All this is good news for patients who can tolerate methotrexate. For those who cannot tolerate methotrexate, combination therapy has not been of significant benefit. Yet two studies have demonstrated that patients in whom methotrexate has failed have higher mortality and morbidity [25, 26]. The mortality of methotrexate failure patients is 16 times higher that of others [26]. For these patients, the need to find suitable combination DMARDs that are more effective than monotherapy is urgent. Practical trials, such as STAR (Safety Trial of Adalimumab in Rheumatoid Arthritis), in which 636 patients who were partial responders on various DMARDs are given either adalimumab 40 mg every other week or placebo for 24 weeks in addition, is an attempt to address this [27]. However, most of the patients in this study were taking methotrexate and 17% were not taking any DMARDs. Therefore the percentage of patients taking non-methotrexate DMARD monotherapy was small and therefore the trial lacks the necessary statistical power to allow definitive conclusions about specific combinations.
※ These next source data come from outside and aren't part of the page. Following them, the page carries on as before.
(in the rows, 128 means zero)
Families of rows that turns and mirrors carry onto each other, the same ones carrying the whole set onto itself: the rest of each named row's family, in list order
4 families of 4 rows
Q476: [ 87 136 116  83 110 141 144 120 142 105 131 117 125]
Q886: [136 147 136 133 107 128 164 168 129 130 137 137 142]
Q92: [107 131 112 143  86 137 152 128 142 134  92 146 129]
Q391: [107 129 119 135 146 151 156 136 165  86 151 140 121]
Q725: [121 147 112 134  97 133 147 138 113  98 103 108 151]
Q595: [153 156 137 134 117 122 157 158 122 103 129 129 123]
Q227: [143 131 109 139 106 154 163 148 123 132 122 156 104]
Q810: [113 158  88 104 133 143 153 144 137  79 140 132 136]
Q620: [112 120 120 143 109 115 150 126 126 115  87 142 115]
Q824: [115 117 109 127 123 154 174 155 163  80 148 154 121]
Q536: [132 109 117 136 107 124 162 110 125 116 109 130 151]
Q877: [ 74 142 135 117  92 153 157 130 124  86 144 142 120]
Q466: [130 129  98 117 139 139 163 114 152  97 151 154 140]
Q198: [113 153 129 135 115 139 154 170 104 119 131 157 119]
Q416: [ 91 138 117  86  88 130 166 123 147  94 143 145 125]
Q750: [106 112 115 119  91 177 162 117 144  99 142 136 110]

The rest of the family of Q595: Q476, Q92, Q824
The rest of the family of Q391: Q886, Q620, Q416
The rest of the family of Q198: Q536, Q877, Q466

Families of rows that turns and mirrors carry onto each other, the same ones carrying the whole set onto itself: the rest of each named row's family, in list order
5 families of 8 rows
Q351: [162 125 125 160  99 153 134 122 176 125 136 149  93 119 154 126 136 140
  88 148 132  98 129 118 134 195 131 106 102 158 132  58 123]
Q479: [132 135  92 118 102 133 112 125 132  82 163 117  78 111 146  92 113 127
 134 108  95 130 107  97 142 166 132  98 141 103 120 121 104]
Q166: [161 134 100 154  88 136  86 136 130  81 144 119  71 109 147 114 111 113
 123 102  86 136  90  82 125 172 115  98 137 114 129 112  96]
Q661: [148 136 122 144 102 157 140 129 192 135 134 130 106 114 147 126 119 158
  92 159 133 107 139 121 131 195 121  91 104 148 119  71 122]
Q923: [159 122 128 154  99 154 158 121 171 113 122 128 108 112 162 100 136 132
  96 152 140 119 144 129 144 181 130 116 127 153 137  68 117]
Q115: [158 116 129 166 106 140 143 129 170 120 119 153  88 121 168 118 143 143
  92 133 137 103 132 121 137 206 118 116 108 162 133  63 116]
Q854: [158 120 127 149 111 149 155 143 168 127 118 124  97 100 172  96 126 136
 115 162 129 105 125 118 162 204 127 105 105 156 123  73 131]
Q323: [180 128 122 157  95 153 151 125 170 111 121 139 104 126 150 124 139 136
  94 138 132 125 139 139 137 187 135 114 126 160 136  70 116]
Q914: [186 126 130 158  97 148 145 138 163 124 107 140  84 105 160 116 135 131
 112 144 127 103 119 125 160 209 134 107 103 162 132  67 126]
Q422: [178 143  80 153  94 120  88 140 134  79 150 118  62 107 164 103 120 122
 133 104  98 112  96  94 142 175 122 104 112 131 143 124 102]
Q95: [142 139 126 141 110 140 147 141 193 139 116 131  99 112 158 119 116 161
  93 143 142 117 146 122 131 202 103  97 113 156 117  85 117]
Q398: [166 136 120 153  97 151 130 129 191 133 128 146 100 117 143 140 125 152
  87 149 132 105 133 123 130 198 122  95 103 154 126  67 121]
Q333: [156 150  99 128  91 118  90 142 146  93 130 121  75 114 139 125  87 135
 131 102  84 131  94  95 116 175 102 100 128 125 121 137  97]
Q195: [155 134  83 138  97 124 101 125 135  73 162 133  76 118 148 102 113 124
 126 102  94 120  89  99 143 169 135 106 145 106 122 110 100]
Q249: [163 151 102 129  82 120  95 145 137  88 144 128  78 106 154 120  83 122
 136 106  90 119  99 106 128 165 113 102 139 121 130 135  95]
Q991: [142 146 106 115  84 131 102 141 131  94 144 119  74 102 155 109  83 125
 146 117  94 128 109 101 128 161 114  98 132 116 129 144 100]
Q656: [156 134 119 141 103 151 157 136 190 121 122 117 123 114 158 109 117 144
  93 158 139 124 147 132 140 183 120 108 130 150 126  79 118]
Q713: [148 125 134 150 117 154 144 126 174 129 124 140  86 117 172 104 130 144
  96 151 155 107 142 130 149 194 121 106 117 150 132  75 114]
Q239: [177 141 115 150  99 149 151 141 190 122 122 129 119 128 144 134 126 145
  93 143 128 130 139 143 137 194 125 101 131 157 125  78 114]
Q55: [164 138 118 137 106 149 150 153 186 139 114 116 104 104 160 119 116 149
 116 158 124 114 132 122 158 211 115  90 111 154 114  87 132]
Q37: [131 117 130 149 116 142 154 133 176 130 124 135  97 114 168 104 137 149
  97 144 141 112 144 110 138 200 112 110 111 155 128  71 121]
Q884: [166 157  83 131  84 123  96 127 150  81 149 127  74 111 138 115  98 130
 121 100 101 122  91 107 135 166 129  99 145 109 117 123  92]
Q747: [149 149  81 123 100 128 102 149 144  98 153  93  72 105 154  98 108 138
 142 117 100 131 118  91 140 173 112  83 112 128 128 143 109]
Q642: [143 121 125 152 108 155 143 123 180 129 140 135 102 109 157 112 132 145
  90 160 134 102 137 116 136 193 122 100 100 147 127  62 126]
Q225: [166 126 130 155 115 153 139 131 167 128 124 153  83 129 162 124 139 145
  97 135 146 110 134 139 150 203 127 106 117 156 133  75 115]
Q39: [150 128  82 141 105 123 103 144 128  85 162 102  72 105 168  87 121 125
 142 116  99 120 108  89 151 176 115  97 113 125 137 129 108]
Q59: [150 136 124 145 116 148 145 138 188 138 127 134  98 118 171 114 117 153
  91 152 152 110 139 136 150 198 106 100 122 147 127  85 116]
Q986: [166 139 120 152 114 148 139 141 185 138 126 146  93 133 158 134 125 155
  95 137 144 113 136 145 148 209 116  99 123 154 128  81 112]
Q664: [167 140 123 158  98 134 136 138 190 130 112 149  92 122 153 134 127 156
  89 129 137 110 132 127 130 205 112 105 111 161 125  77 114]
Q287: [129 138 103 120 101 123 102 141 144  95 140 105  80 106 151 101  86 134
 137 117  89 133 106  86 123 167  96 103 123 117 119 135 101]
Q694: [163 132 103 146  92 116  90 129 125  81 135 134  66 114 147 116 107 124
 133  99  83 122  87  92 122 175 112 117 124 127 132 121  98]
Q545: [141 139  98 136  92 140  95 144 141  94 150  98  78 105 148 108  99 122
 130 117  89 145 104  82 124 167 101  86 134 111 118 128 100]
Q181: [188 144 121 150  96 149 143 150 178 134 106 136  93 110 148 135 124 149
 110 141 123 112 123 132 154 213 128  92 107 165 121  79 127]
Q271: [141 154  90 110  90 136 105 126 151  88 149 116  75 108 136 104  99 134
 127 109 105 133 105 100 135 162 128  90 140 104 111 132 101]
Q646: [179 159  80 136  87 122  90 145 147  93 142 109  61 103 147 118 107 135
 134 103 102 120 104 101 135 174 117  84 113 131 135 141 103]
Q289: [134 120 107 134 102 123 104 129 124  83 144 116  73 105 157  93 106 122
 136 114  88 124  98  79 127 167 105 116 124 123 131 120 103]
Q312: [140 123 100 149  95 139  95 135 129  85 155 108  75 105 154  99 110 113
 130 114  86 137  98  79 129 167 109  97 135 108 126 115  98]
Q417: [162 148  98 145  87 138  87 140 143  90 139 110  74 108 141 122  98 121
 122 103  89 140  98  88 120 169 107  87 133 115 117 125  94]
Q44: [161 132 102 140  88 123  96 144 122  81 153 134  79 114 160 117  98 117
 140 106  82 120  94 102 134 169 116 110 138 122 138 124  97]
Q852: [139 129 107 125  93 132 104 141 117  85 157 123  80 111 160 101  98 120
 147 115  84 128 107  99 136 166 120 105 132 118 133 131 103]

The rest of the family of Q646: Q854, Q914, Q422, Q55, Q747, Q39, Q181
The rest of the family of Q333: Q115, Q95, Q37, Q664, Q287, Q694, Q289
The rest of the family of Q479: Q923, Q323, Q195, Q656, Q239, Q884, Q271

Families of rows that turns and mirrors carry onto each other, the same ones carrying the whole set onto itself: the rest of each named row's family, in list order
5 families of 3 rows
Q578: [148 121 151 154 127 139 116 127 127 159 136 160 130 123 126 124 141]
Q338: [163 117 125 114 120 133 126 152 108 146 110  96 120 130 135 112 119]
Q220: [107 129 130 131 116 117 115 122 110  91 113 133 102 102 138  92 163]
Q148: [113 139 142 127 162 127 103 103 122 125 139 148 116 136 163 112 117]
Q250: [139 127 132 157 111 126 132 119 104 130 163 136 120 114 109 118 147]
Q608: [161 109 142 118 125 141 113 138 108 154 111 100 110 130 129 108 120]
Q552: [126 116 163 111 158 144  85 136 122 129 110 148 125 140 130 130 145]
Q252: [116 123 147 130 132 131 103 130 130 117  89 154 111 109 154  95 158]
Q482: [115 122 134 115 133 126 110 128  92  88 147 113 111 127 108 125 154]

A definitive answer can be provided only by large randomized controlled trials assessing the effectiveness and toxicity of combining non-methotrexate DMARDs and biological agents.

The author has served as a consultant on national and international advisory boards of Abbott, Schering Plough and Aventis. He has also received honoraria for speaking at meetings sponsored by Wyeth and Abbott. The Clinical Trials Unit has conducted research funded by Abbott Laboratories.